Ben Perowsky Trio

Autor: 
Paweł Baranowski
Ben Perowsky
Wydawca: 
Jazz Key
Data wydania: 
06.06.1999
Ocena: 
3
Average: 3 (1 vote)
Skład: 
Ben Perowsky – drums; Scott Colley – bass; Chris Speed - tenor sax, clarinet

Ben Perwosky nagrał płytę solową - jest to zapis koncertu, jaki odbył się w Knitting Factory. Sam Perowsky znany jest z różnych zespołów i muzyków kojarzonych ze środowiskiem nowojorskiego downtownu, a zatem z awangardą sprzed kilku lat. Wówczas wyróżnikami tej muzyki była jej wielopostaciowość, przenikanie się wielu inspiracji. Obecnie downtown przemieścił się z przedmieść do centrum i uzyskał międzynarodową akceptację. Nieco chyba jednak w międzyczasie nie tyle się skomercjalizował, co ucywilizował. W dalszym ciągu czytelna jest wielość inspiracji, jednakże coraz częściej projekty muzyków związanych z tym nurtem (o ile w ogóle to nurt) nie są już tak zaskakujące, wykonywane są coraz częściej też w bardziej tradycyjnych składach, z bardziej tradycyjnym instrumentarium.

Płyta Perowsky’ego jest tego przykładem.
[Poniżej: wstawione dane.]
500 stands for zero in the data rows.
Every row comes from 2 hidden switches, listed from the one that spreads the rows most; 1 means on and 0 means off. Each one is on in under half of the rows.
Each row in order, then whether each switch is on (1) or off (0), in that order:
tensor([578, 401, 523, 514, 492, 429, 579, 460]) 0 0
tensor([404, 766, 447, 267, 556, 707, 603, 254]) 0 1
tensor([577, 413, 548, 449, 484, 473, 569, 464]) 0 0
tensor([402, 772, 441, 297, 579, 688, 610, 241]) 0 1
tensor([592, 390, 545, 473, 477, 446, 561, 466]) 0 0
tensor([606, 421, 536, 483, 490, 448, 617, 462]) 0 0
tensor([327, 584, 428, 695, 512, 485, 263, 704]) 1 0
tensor([600, 357, 566, 467, 472, 494, 588, 462]) 0 0
tensor([574, 366, 535, 480, 499, 471, 580, 472]) 0 0
tensor([585, 438, 529, 504, 496, 444, 595, 450]) 0 0
tensor([560, 417, 538, 474, 470, 422, 589, 476]) 0 0
tensor([329, 599, 423, 652, 503, 459, 268, 705]) 1 0
tensor([304, 586, 458, 651, 506, 482, 240, 688]) 1 0
tensor([599, 372, 522, 483, 479, 466, 579, 451]) 0 0
tensor([573, 377, 573, 446, 466, 465, 600, 487]) 0 0
tensor([616, 395, 557, 495, 476, 485, 606, 480]) 0 0
tensor([618, 390, 534, 487, 465, 467, 597, 427]) 0 0
tensor([617, 406, 524, 487, 489, 466, 565, 514]) 0 0
tensor([449, 774, 454, 295, 562, 726, 615, 249]) 0 1
tensor([334, 582, 455, 680, 497, 443, 270, 719]) 1 0
tensor([621, 400, 523, 463, 488, 452, 604, 473]) 0 0
tensor([561, 421, 529, 465, 479, 443, 592, 460]) 0 0
tensor([577, 407, 536, 482, 459, 442, 590, 467]) 0 0
tensor([356, 592, 445, 678, 499, 463, 246, 674]) 1 0
tensor([188, 999, 367, 515, 596, 738, 259, 464]) 1 1
tensor([583, 388, 546, 455, 479, 469, 582, 482]) 0 0
tensor([154, 975, 358, 487, 563, 717, 264, 481]) 1 1
tensor([594, 386, 537, 477, 479, 460, 581, 496]) 0 0
tensor([343, 625, 469, 679, 484, 468, 251, 720]) 1 0
tensor([455, 730, 447, 279, 546, 689, 611, 236]) 0 1
tensor([623, 365, 551, 516, 466, 465, 593, 454]) 0 0
tensor([577, 401, 519, 475, 507, 467, 618, 482]) 0 0
tensor([588, 380, 530, 505, 470, 460, 606, 481]) 0 0
tensor([320, 597, 448, 674, 490, 469, 237, 715]) 1 0
tensor([605, 354, 531, 452, 505, 478, 578, 473]) 0 0
tensor([321, 611, 453, 672, 484, 493, 258, 724]) 1 0
tensor([601, 392, 526, 452, 494, 439, 582, 472]) 0 0
tensor([411, 764, 444, 239, 547, 712, 603, 239]) 0 1
tensor([343, 580, 429, 653, 501, 491, 262, 726]) 1 0
tensor([619, 361, 537, 484, 484, 467, 543, 448]) 0 0
tensor([361, 628, 446, 672, 537, 482, 249, 716]) 1 0
tensor([348, 595, 461, 698, 513, 473, 250, 698]) 1 0
tensor([571, 411, 536, 446, 483, 461, 569, 483]) 0 0
tensor([585, 410, 559, 468, 505, 473, 569, 446]) 0 0
tensor([561, 385, 525, 459, 500, 456, 577, 454]) 0 0
tensor([581, 387, 523, 479, 483, 462, 576, 468]) 0 0
tensor([561, 415, 548, 470, 483, 443, 577, 471]) 0 0
tensor([339, 591, 433, 686, 499, 490, 250, 712]) 1 0
tensor([582, 351, 518, 467, 456, 498, 591, 456]) 0 0
tensor([419, 741, 429, 311, 533, 731, 602, 237]) 0 1
tensor([599, 418, 535, 469, 486, 446, 588, 465]) 0 0
tensor([604, 393, 528, 461, 489, 467, 569, 426]) 0 0
tensor([352, 597, 433, 651, 493, 464, 277, 701]) 1 0
tensor([326, 608, 417, 685, 521, 457, 254, 668]) 1 0
tensor([605, 409, 534, 485, 494, 481, 587, 479]) 0 0
tensor([579, 363, 537, 480, 518, 472, 572, 484]) 0 0
tensor([579, 394, 545, 468, 490, 477, 599, 476]) 0 0
tensor([354, 600, 458, 661, 516, 459, 271, 700]) 1 0
tensor([426, 786, 472, 254, 562, 704, 612, 256]) 0 1
tensor([589, 400, 528, 472, 473, 462, 582, 484]) 0 0
tensor([619, 399, 531, 479, 473, 444, 576, 469]) 0 0
tensor([582, 376, 569, 501, 508, 472, 570, 501]) 0 0
tensor([601, 423, 519, 450, 478, 494, 588, 476]) 0 0
tensor([597, 378, 552, 453, 517, 487, 594, 475]) 0 0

Klasyczne trio złożone z saksofonisty, basisty i perkusisty. Pomimo tego, że obecnie układ saksofonista z sekcją już się niemalże nie zdarza, wszyscy muzycy są równoprawni w zespole, to jednak w tym przypadku w istocie najwięcej do powiedzenia ma Chris Speed. Ten grywający na saksofonie tenorowym i klarnecie muzyk, wielokrotnie zwracał moją na niego uwagę. Jest niebywale kompetentny niezależnie od tego czy gra bezkompromisowe free, jak w ‘Bloodcount’ Tima Berne'a czy też w bardziej klasycznym repertuarze sekstetu Dave Douglasa. Nie należy też zapominać o jego własnym zespole grającym w "głównym nurcie downtownu". Zawsze grane przez Speeda improwizacje są wspaniałe, interesujące, zwarte ekscytujące - nie inaczej jest tym razem. Speed często nawiązuje do muzyki bałkańskiej - nie inaczej jest tym razem, aczkolwiek bałkanizmów tu niewiele, przede wszystkim zamieszczone są w bardzo dobrym, otwierającym program płyty "El Destructo". Po destrukcji muzyki, Speed odpuszcza już harmonie bałkańskie grając jazz. Mnie najbardziej odpowiadają te momenty, a szkoda, że jest ich tak mało, gdy Speed gra na klarnecie. Wydaje się bowiem, że w grze na tym instrumencie jest ciekawszy niż w grze na saksofonie.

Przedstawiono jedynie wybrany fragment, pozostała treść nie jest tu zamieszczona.